I hate this economy. I hate it so much. I never thought that it would ever be this bad. If I knew that I couldn't get a job within two years I would have just went to school, gotten my masters and at least "escape" briefly. Why did I bust my ass for five years only to keep putting my dreams on hold because employers are too scared to hire and those who want to hire can not hire due to budget freezes. Is this what my life is turning into? A dead end job with a technical degree?
My dream deferred is festering like the sore Hughes talks about. It goes for runs, but it comes back. It stinks like rotten meat. My nose turns up at the thought of my degree knowing that it's seemingly useless these days. Crust and sugar over like a syrupy sweet? My dream has the potential to do that, if I get into finance. The perk of having an engineering degree is that there are a myriad of directions that you can go career wise. However, I want to be an engineer. Dreams deferred makes me sag like a heavy load. I am so disheartened more than I can verbally express.
I was talkin to my fellow civil Tomas about this today. I came across a listing for an Assistant Civil Engineer position on the DCAS site. I will apply but I honestly dont expect much because 1- it is the city and 2- I'm losing hope, again
It hurts when you are in talks and you get your hopes up and then nothing happens.
It hurts before that even happens because there is nothing to apply to and then people get on you like you are not doing anything.
People are so quick to assume that people like Tomas and I sit on our ass waiting for our phone to ring or emails to show up with job offers that say "DROP YA SHYT RIGHT NOW! YOU, MY FRIEND, HAVE A JOB AWAITING!!!"
Naw, it aint remotely like that. Sometimes I go look at my degree and my eit certificate as a reminder that once upon a time i was productive. These days I really dont feel like I am. At all. Oh, would you like to know where my degree is? Underneath a pile of sweaters in my mother's closet still sitting in the same envelope it came in.
I am not where I thought I would be at 25. Those dreams well gone. Dead and buried and tulips have already sprouted from the burial site. "Here lies Dannielle's mid twenty dreams. They were great dreams. May they rest in peace"
LE SIGH...
Success at a young age I GUESS is overrated but when I see that my friends are successful it makes me wonder if I am a defect of my generation. They say good things come to those who wait and I often wonder when will it be my time to shine.
I feel ashamed of myself somedays. I feel like Greg should be with someone who is on his level. Im pretty enough, Im smart enough but I feel like a good job or rather something economically comparative would make it better. I could be talking pure horse shyt but I dont feel like I match up. Last week when I was out with him and AP, i got such a harsh reminder that I am no where near on their level and it hurts so much. I have learned in my years to mask alot of my feelings. But as they spoke over their respective positions and career duties over me, in essence I realized that shyt sucks and if I sat there for an extended period it would have killed my buzz. Much like how its killing my buzz now. To tell the truth, I felt like an outsider. I felt like I didnt belong. Recruiter, Director.. and me.. yeah.. I dont belong here. Point me to the nearest exit.
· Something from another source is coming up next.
Below are the code and all the weights of a small trained network. Each question names an input and a class and asks about switching units off, where a switched-off unit gives its printed mean instead of its output.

I sit here, and I cry because my life just seems like a waste right now. Waking up to go to a place I don't want to be. Depositing a small check that I somehow make work for me. Finding solace in my favorite treats, the new songs on my ipod/ Mushu, and hugs from my bf which makes me forget that the seeds of grass have not yet sprouted.
I don't want a hand out. I want to achieve my dreams on my own, but no man is an island. I can not do everything by myself. I just want to know, when is it my turn?
Sunday, May 1, 2011
The Strike
Yes, I know it has been a while. I never claimed to be a consistent blogger. But here I am. Tada.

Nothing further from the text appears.